The two frequencies that are, essentially are limited to a low radiated output from the transmitter, with line of sight operation of up to 5 kilometres on the 1.394GHz frequency, and generally up to 1 kilometre on the 2.4GHz block. In practice, whilst the radiated power output on the transmitter must be within strict guidelines, there is no obvious problem with using a higher performance aerial on the receiver to increase the overall range.
In practical terms, the 2.4GHz band is generally the preferred option, particularly as four seperated frequencies have been allocated, which will allow four independent video links to be used at the same location, without any risk of crosstalk (co channel interference). It is important to remember that any radiated signal (unless scrambled) can just as easily be picked up by a suitably equipped eavesdropper; indeed if two neighbouring commercial units decide to use this transmission technique to link their buildings on opposite sides of the road, if both attempt to use the same specific frequencies, the results may be interesting to say the least!
Unlike laserlinks which are truly line of sight, microwave transmitter and receiver aerials need to be unhindered in order to work at maximum efficiency, and yet the fact that residue signals will bounce off buildings and structures (and even pass through walls) means that this technique is actually quite flexible for relatively short range use (particularly in covert operations), but the integrity and security of the link must be carefully assessed in each individual situation. The latest generation digital links use a technique called COFDM, which actually exploits the effect of reflected signals in order to provide a highly efficient transmission system, particularly in densely developed metropolitan locations.

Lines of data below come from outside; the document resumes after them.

Below is a small trained network, with its code and all its weights. Each question gives an input and a target symbol and asks what happens when units are switched off, that is, made to give their printed mean instead of their output.

import numpy as np


def w(rows, s, z=0):
    codes = np.array(rows[::2]) - 128.0
    scale = np.full(codes.shape[1], s)
    scale[-1] = z or s
    return codes * scale


def f(y):
    return np.maximum(y, 0)


def softmax(a):
    e = np.exp(a - a.max(-1, keepdims=True))
    return e / e.sum(-1, keepdims=True)


def log_softmax(a):
    a = a - a.max(-1, keepdims=True)
    return a - np.log(np.exp(a).sum(-1, keepdims=True))


def net(x, mask):
    ids = ['ΓΔΞΦΩαβεζηθλπστ'.index(c) for c in x.split()]
    T = len(ids)
    res = E[ids] + P[:T]
    u = 0
    for l in range(3):
        q, k, v = (res @ M[l].T for M in (Q, K, V))
        z = softmax(np.where(np.tri(T) > 0, q @ k.T / 4**0.5, -1e9)) @ v
        res = res + np.where(mask[u], z, O[l][:, -1]) @ O[l][:, :-1]
        u += 1
        y = f(res @ A[l][:, :-1].T + A[l][:, -1])
        res = res + np.where(mask[u : u + 4], y, B[l][:, -1]) @ B[l][:, :-1]
        u += 4
    return log_softmax(res[-1] @ U[:, :-1].T + U[:, -1])


Q, K, V, O, A, B = {}, {}, {}, {}, {}, {}
E = w([
[58,39,150,191,153,73,171,87,147,124,188,97],'Γ',
[124,91,75,157,218,144,96,240,149,139,29,234],'Δ',
[82,162,210,54,147,158,161,90,167,66,81,133],'Ξ',
[48,52,160,173,93,76,91,136,138,88,155,96],'Φ',
[186,198,127,74,132,159,99,101,179,50,128,183],'Ω',
[114,184,154,61,82,160,65,158,190,126,91,120],'α',
[113,139,122,173,84,120,194,82,131,95,215,197],'β',
[156,115,131,103,95,197,162,98,200,147,201,170],'ε',
[83,208,199,29,138,126,171,102,159,240,50,124],'ζ',
[48,149,163,80,67,127,126,146,144,139,73,106],'η',
[89,97,119,122,143,110,55,110,182,4,133,91],'θ',
[68,147,152,159,161,50,74,106,112,51,113,111],'λ',
[132,240,97,160,82,117,105,130,126,47,107,180],'π',
[146,132,103,107,226,174,193,26,179,141,168,136],'σ',
[95,96,47,148,112,130,88,77,111,167,147,130],'τ',
],0.02)
P = w([
[149,145,149,135,121,100,138,103,60,146,150,7],'0',
[136,145,138,150,104,103,123,103,89,126,146,49],'1',
[125,140,127,164,93,108,111,93,121,128,136,74],'2',
[104,135,118,159,109,117,116,96,134,133,139,87],'3',
[98,133,122,148,112,117,119,107,131,132,132,116],'4',
[99,136,120,151,111,118,112,115,141,136,135,139],'5',
[86,133,118,147,124,116,116,124,148,138,139,148],'6',
[89,144,126,146,120,119,112,136,148,147,149,179],'7',
[76,136,107,129,143,111,117,133,158,139,136,172],'8',
[81,130,104,124,138,107,108,128,167,136,132,196],'9',
[63,117,82,113,165,102,116,122,184,135,126,180],'10',
[58,124,88,113,152,113,114,133,176,137,128,205],'11',
[71,144,94,127,142,114,96,145,182,150,124,232],'12',
[48,115,80,109,153,97,115,136,195,146,109,217],'13',
],0.013)
Q[0] = w([
[149,126,101,144,142,115,110,130,111,110,150,104],'0.h0',
[97,140,121,130,109,159,134,110,95,127,138,98],'0.h0',
[229,107,170,134,151,153,174,196,5,130,146,58],'0.h0',
[139,112,158,103,135,150,98,119,147,126,171,68],'0.h0',
],0.013)
K[0] = w([
[147,138,144,110,93,106,160,109,126,131,125,90],'0.h0',
[153,139,133,169,141,112,106,99,210,126,136,129],'0.h0',
[195,156,155,126,69,144,133,70,75,117,150,2],'0.h0',
[132,155,131,156,72,115,137,54,104,122,107,111],'0.h0',
],0.01)
V[0] = w([
[68,102,77,252,209,18,175,121,27,103,181,189],'0.h0',
[102,173,173,139,134,86,162,233,224,91,97,160],'0.h0',
[112,118,49,33,157,155,98,136,203,172,169,212],'0.h0',
[49,109,201,121,113,29,19,114,90,167,52,184],'0.h0',
],0.0047)
O[0] = w([
[122,121,110,210,86,178,139,100,144,97,30,124,231],'0.h0',
[71,147,141,110,123,124,108,92,84,174,142,201,120],'0.h0',
[87,154,154,193,156,91,135,158,186,102,160,171,255],'0.h0',
[71,85,67,87,163,179,254,167,138,71,185,80,235],'0.h0',
],0.0094,0.0046)
A[0] = w([
[167,77,107,92,132,77,183,169,94,196,27,176,107],'0.n0',
[105,111,90,150,131,132,148,82,145,253,143,123,52],'0.n1',
[210,171,136,66,119,114,154,205,195,136,112,138,101],'0.n2',
[71,64,132,101,124,110,111,98,181,54,111,85,251],'0.n3',
],0.005,0.0028)
B[0] = w([
[130,126,136,243,208,133,65,85,229,160,184,90,149],'0.n0',
[1,69,97,128,134,117,31,53,38,9,120,104,199],'0.n1',
[78,80,99,155,176,248,53,35,91,64,83,16,158],'0.n2',
[132,205,249,147,79,188,105,198,85,172,182,179,253],'0.n3',
],0.0067,0.0072)
Q[1] = w([
[164,132,74,95,122,214,163,127,104,131,106,149],'1.h0',
[224,133,137,106,176,7,105,210,73,131,120,88],'1.h0',
[155,124,120,120,132,97,213,124,129,105,220,110],'1.h0',
[117,92,113,120,144,150,98,96,55,152,175,161],'1.h0',
],0.011)
K[1] = w([
[69,139,201,214,117,104,160,130,21,73,115,14],'1.h0',
[234,164,162,84,57,107,131,33,78,159,196,16],'1.h0',
[115,152,111,13,120,132,63,115,52,95,117,2],'1.h0',
[106,210,177,70,131,74,187,181,213,137,102,150],'1.h0',
],0.006)
V[1] = w([
[184,226,1,68,126,209,143,92,152,113,109,141],'1.h0',
[115,41,25,146,148,97,98,88,70,173,128,132],'1.h0',
[156,41,143,134,127,181,207,70,175,147,197,149],'1.h0',
[145,54,178,120,108,207,75,154,138,240,92,82],'1.h0',
],0.0063)
O[1] = w([
[123,108,142,116,174,164,101,149,45,174,166,162,35],'1.h0',
[153,126,178,253,186,124,170,210,146,123,91,189,157],'1.h0',
[141,125,199,163,110,75,109,122,164,114,82,181,144],'1.h0',
[98,127,144,154,174,35,165,148,164,122,157,111,1],'1.h0',
],0.014,0.0029)
A[1] = w([
[127,116,141,115,55,118,61,18,105,123,67,86,89],'1.n0',
[140,99,106,96,156,149,65,255,164,74,153,50,122],'1.n1',
[138,195,214,179,144,215,104,237,142,57,182,91,197],'1.n2',
[145,212,123,185,12,71,66,63,58,245,177,171,251],'1.n3',
],0.0049,0.0027)
B[1] = w([
[158,1,77,84,126,8,174,58,38,176,48,121,229],'1.n0',
[121,123,139,165,35,87,50,102,119,126,159,102,154],'1.n1',
[130,22,99,83,120,228,118,86,163,146,111,103,253],'1.n2',
[30,59,218,110,162,107,129,228,104,145,111,73,241],'1.n3',
],0.0071,0.0068)
Q[2] = w([
[206,152,84,110,138,167,226,95,164,80,87,80],'2.h0',
[86,89,191,195,137,175,74,81,144,53,95,149],'2.h0',
[4,62,68,132,138,156,138,22,131,24,136,103],'2.h0',
[104,169,216,137,98,188,91,146,165,74,163,69],'2.h0',
],0.0049)
K[2] = w([
[107,99,142,157,111,143,153,177,113,125,125,35],'2.h0',
[61,79,74,165,130,125,147,76,146,148,162,208],'2.h0',
[2,112,98,90,99,173,108,139,182,106,91,192],'2.h0',
[94,144,108,157,157,152,109,112,159,203,95,123],'2.h0',
],0.0078)
V[2] = w([
[142,131,117,108,176,176,18,48,155,8,115,165],'2.h0',
[124,175,151,140,195,205,185,8,60,99,116,97],'2.h0',
[131,80,130,173,241,79,119,38,115,105,130,114],'2.h0',
[130,80,110,125,110,133,2,113,143,93,173,75],'2.h0',
],0.0065)
O[2] = w([
[185,204,241,108,49,15,233,168,124,196,151,46,201],'2.h0',
[165,133,10,166,75,81,102,186,168,187,131,199,187],'2.h0',
[45,180,174,113,1,124,192,214,169,199,107,202,236],'2.h0',
[159,195,209,168,161,130,236,116,131,85,85,186,255],'2.h0',
],0.0081,0.0042)
A[2] = w([
[156,106,117,118,39,155,146,160,176,146,40,154,98],'2.n0',
[101,89,121,52,152,129,158,159,117,220,100,74,135],'2.n1',
[87,165,125,143,138,2,75,84,151,88,117,127,200],'2.n2',
[102,112,100,140,137,147,170,81,145,133,116,153,250],'2.n3',
],0.0065,0.0024)
B[2] = w([
[143,67,78,255,181,99,129,12,154,163,190,152,254],'2.n0',
[225,151,150,144,157,146,122,146,151,96,192,106,218],'2.n1',
[83,62,126,102,180,117,172,223,163,121,162,186,200],'2.n2',
[207,185,156,30,123,233,96,161,152,126,47,86,249],'2.n3',
],0.0097,0.0094)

It should be mentioned that where licence exempt microwave is used in densely populated areas, there is a significant likelyhood that other local users can also pick up the transmissions, so that's one very good reason why wireless CCTV should not be used in a residential setting, particularly if there are neighbour disputes. With short term covert operations, although microwave presents a relatively simple and attractive solution, Doktor Jon would rarely if ever consider it as the primary option, without first exploring all the possible alternatives.